Wife with a BAD back - advice...?

  1. Wife with a BAD back - advice...?

    First, thanks for taking the time to look at this and hopefully lend a hand.

    I have been lifting for about a year and a half now so am NO expert on the subject. I have changed my body a great deal and my wife is wants to join me. She was in a car accident some years ago and her back will never be "right". She is petrified of potentialy agrivating it and I am not eager to go through that either...

    What can she / should she do to add the lean muscle she wants to put on to help her progress in her quest to change her body and shed some of the unwanted weight?

    She already has a good diet with types of food (though she needs to eat a bit more) and hits the elip. at least 5 times a week. She is finally caving into my suggestion that lifting will help get her what she wants.


  2. BMCLouzee
    BMCLouzee's Avatar

    What sort of a back injury is it? I don't have any experience with that myself, but my boyfriend had back surgery not too long ago, perhaps he can provide some input. I can understand your fears though. I was deathly afraid when he started going back to the gym. There are weightlifting exercises that he avoids/modifies to fit his needs. Congratulations on your wife wanting to partake in this journey despite her back problem. I know it can be hard to overcome something like that. Let us know more info and we'll do our best to help.
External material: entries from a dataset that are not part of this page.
Below is a small trained network, with its code and all its weights. Each question gives an input and a target symbol and asks what happens when units are switched off, that is, made to give their printed mean instead of their output.

import numpy as np


def w(rows, s, z=0):
    codes = np.array(rows[::2]) - 128.0
    scale = np.full(codes.shape[1], s)
    scale[-1] = z or s
    return codes * scale


def norm(h):
    return h / np.sqrt((h * h).mean(-1, keepdims=True) + 1e-5)


def f(y):
    return y / 2 * (1 + np.tanh(0.7978845608 * (y + 0.044715 * y**3)))


def softmax(a):
    e = np.exp(a - a.max(-1, keepdims=True))
    return e / e.sum(-1, keepdims=True)


def log_softmax(a):
    a = a - a.max(-1, keepdims=True)
    return a - np.log(np.exp(a).sum(-1, keepdims=True))


def net(x, mask):
    ids = ['γδηθμπστφ'.index(c) for c in x.split()]
    T = len(ids)
    res = E[ids] + P[:T]
    r = norm(res)
    for j in range(2):
        rows = slice(3 * j, 3 * j + 3)
        q, k, v = (r @ M[0][rows].T for M in (Q, K, V))
        z = softmax(np.where(np.tri(T) > 0, q @ k.T / 3**0.5, -1e9)) @ v
        o = O[0][rows]
        res = res + np.where(mask[j], z, o[:, -1]) @ o[:, :-1]
    y = f(norm(res) @ A[0][:, :-1].T + A[0][:, -1])
    res = res + np.where(mask[2:6], y, B[0][:, -1]) @ B[0][:, :-1]
    return log_softmax(norm(res)[-1] @ U[:, :-1].T + U[:, -1])


Q, K, V, O, A, B = {}, {}, {}, {}, {}, {}
E = w([
[127,103,140],'γ',
[124,93,117],'δ',
[125,110,118],'η',
[161,127,196],'θ',
[219,144,170],'μ',
[123,89,130],'π',
[145,108,167],'σ',
[241,137,145],'τ',
[249,125,101],'φ',
],0.0021)
P = w([
[101,133,105],'0',
[92,124,122],'1',
[135,180,141],'2',
[130,130,64],'3',
[94,118,128],'4',
[129,203,151],'5',
[141,140,17],'6',
[98,108,131],'7',
[125,214,159],'8',
[130,152,2],'9',
[101,84,134],'10',
[112,254,196],'11',
[111,155,6],'12',
[100,79,128],'13',
],0.0038)
Q[0] = w([
[79,130,145],'head 1',
[78,100,154],'head 1',
[160,201,152],'head 1',
[71,144,242],'head 2',
[95,157,254],'head 2',
[82,76,218],'head 2',
],0.0096)
K[0] = w([
[163,161,117],'head 1',
[153,141,136],'head 1',
[115,126,92],'head 1',
[98,217,90],'head 2',
[78,229,104],'head 2',
[143,250,111],'head 2',
],0.011)
V[0] = w([
[180,75,221],'head 1',
[163,3,90],'head 1',
[127,61,162],'head 1',
[72,135,252],'head 2',
[35,143,12],'head 2',
[205,55,2],'head 2',
],0.0036)
O[0] = w([
[72,101,51,1],'head 1',
[72,21,114,142],'head 1',
[128,102,122,52],'head 1',
[51,100,173,104],'head 2',
[70,188,45,67],'head 2',
[253,113,66,129],'head 2',
],0.0044,0.00061)
A[0] = w([
[5,24,183,254],'neuron 1',
[242,7,103,240],'neuron 2',
[11,150,253,80],'neuron 3',
[224,179,133,182],'neuron 4',
],0.0029,0.0026)
B[0] = w([
[67,24,186,225],'neuron 1',
[84,91,255,254],'neuron 2',
[194,85,4,154],'neuron 3',
[31,152,139,193],'neuron 4',
],0.0037,0.0023)
U = w([
[244,34,203,215],'γ',
[89,159,19,105],'δ',
[254,150,77,160],'η',
[54,65,112,47],'θ',
[122,144,249,223],'μ',
[39,56,143,3],'π',
[75,231,150,194],'σ',
[159,202,71,38],'τ',
[143,183,73,27],'φ',
],0.0095,0.0029)

Each question gives the input, a string of symbols that net reads in full, and the target symbol t.
The units are the heads (3 rows each of Q, K, V and O) and the neurons (one row each of A and B). Each row of codes is followed by its name. A weight is (code - 128) times the scale printed after its matrix; where a second scale follows, it is the last column's (O, A, B and U).
mask holds one flag per unit, heads first, then neurons. A switched-off unit (its flag False) gives its mean, the last column of its rows in O or B, instead of its output. The means were averaged over made-up inputs and are rounded, as every weight is.
A unit's drop is (log p(t) with every unit on - log p(t) with that unit switched off) / (log p(t) with every unit on - log p(t) with every unit switched off).
The circuit of an input: a set's keep is (log p(t) with only the set's units on - log p(t) with every unit switched off) / (log p(t) with every unit on - log p(t) with every unit switched off). Starting from all 6 units, units are removed one at a time, each time the one whose removal leaves the highest keep (on an exact tie, the one counted first), for as long as the keep stays at least 0.8.
units of the circuit, in order: the units of the circuit, biggest drop first
most important unit: the unit with the biggest drop
k most important neurons: the k neurons with the biggest drops, biggest first
drop when u is switched off: that unit's drop, to one decimal
input η η π, target σ: most important unit	head 1
input π θ π π τ π π μ π γ, target μ: units of the circuit, in order	head 2; neuron 2
input π η φ, target σ: units of the circuit, in order	head 2; neuron 3
input δ μ θ π, target μ: 2 most important neurons	neuron 2; neuron 3
input η μ π σ φ φ θ π μ σ τ μ δ, target γ: units of the circuit, in order	head 2; neuron 2
input τ γ π, target π: 2 most important neurons	neuron 3; neuron 2
input δ π μ σ, target δ: 2 most important neurons	neuron 1; neuron 2
input σ π τ γ τ π γ, target γ: 2 most important neurons	neuron 2; neuron 1
input π μ η σ, target μ: 2 most important neurons	neuron 1; neuron 3
input γ θ γ τ π φ η θ γ π, target π: drop when head 2 is switched off	1.9
input θ γ σ τ σ θ π μ μ φ, target μ: drop when head 2 is switched off	1.0
input σ σ δ μ, target θ: drop when neuron 4 is switched off	0.0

  3. Thanks... She was in a van that was struck from the side while she was sitting in an odd way a few years ago. She descibed it as a twisted pelvic bone and nower back alignement that will "never be right" according to the good docs.

    Impact kills her.. No running (even on a tread mill)... Picking anything heavy up (she does it totally wrong) messes with her as well.

    I am not sure what more I can offer. I know a stronger back will help with alignement but getting to that point will be a long carefull journey and I do not know where to start.

    Thanks again for anyone that might help.

  4. Have her look into foam rolling as a form of therapeutic rehabilitation, my physical therapist had me on that as part of my regimen after an auto accident, now i do it all the time, makes my muscle pain more bearable.

    the most important thing is she needs to speak to a phyiscal therapist or maybe a sports doctor. Do not listen to anyone on the boards about this , its very crucial for your wifes health that she gets the best possible information and instruction.

  5. The best you can do is to locate the best sports med doc and go with her. I went through this with my wife and it was a slow process, the elip is still her best friend.

  6. It really depends on how recent the injury is and what type of injury it is. Mainly with back injuries people tend to baby that injury(which for a while is okay) but it's important to strengthen the back muscles gradually.I hope I helped you two out.Take care.

  7. My wife had a similar issue (has, I suppose is a better word). Even though she's an OT and works with PT's, and you'd think that all that therapy knowledge would help her, what really helped her was finding a trainer who really knew his information, competed as a high level tri-athlete, is a certified massage therapist, and has worked with high level athletes who have come back from worse situations. She couldn't run 1 telephone pole length without her leg buzzing and sharp shooting pains and was like that for over 2 years. 8 weeks later training with someone who knows his stuff got her running 30 min with mild discomfort. It's night and day. I highly suggest you do a tremendous amount of research finding someone who has competed at a high level, and worked with high level athletes. Why high level? Because these people know what it is to do whatever it takes to succeed. Good luck and stay positive.

  8. It is advisable to consult a sports doctor before starting any gym regimen; however practicing yoga can make your body flexible. Consult a yoga specialist and follow the steps to make your body flexible enough and then start your body building routine.

  9. Quote Originally Posted by deadaim View Post
    the most important thing is she needs to speak to a phyiscal therapist or maybe a sports doctor. Do not listen to anyone on the boards about this , its very crucial for your wifes health that she gets the best possible information and instruction.
    I second this advice. After going through screening, your PT or ortho can advice (a compentent) personal trainer or fitness professional regarding contraindicated movements, what muscles specifically need strengthening, which muscles need stretching, etc.

    Unfortunately, there are so many INcompetent personal trainers with a strong sales pitch and smooth talking that getting a PT to communicate with a trainer is often a difficult task lately.


  10. Initially, have her use the machines. There is no picking up from the ground, and no unsupported movements. Have her build up her confidence and conditioning this way.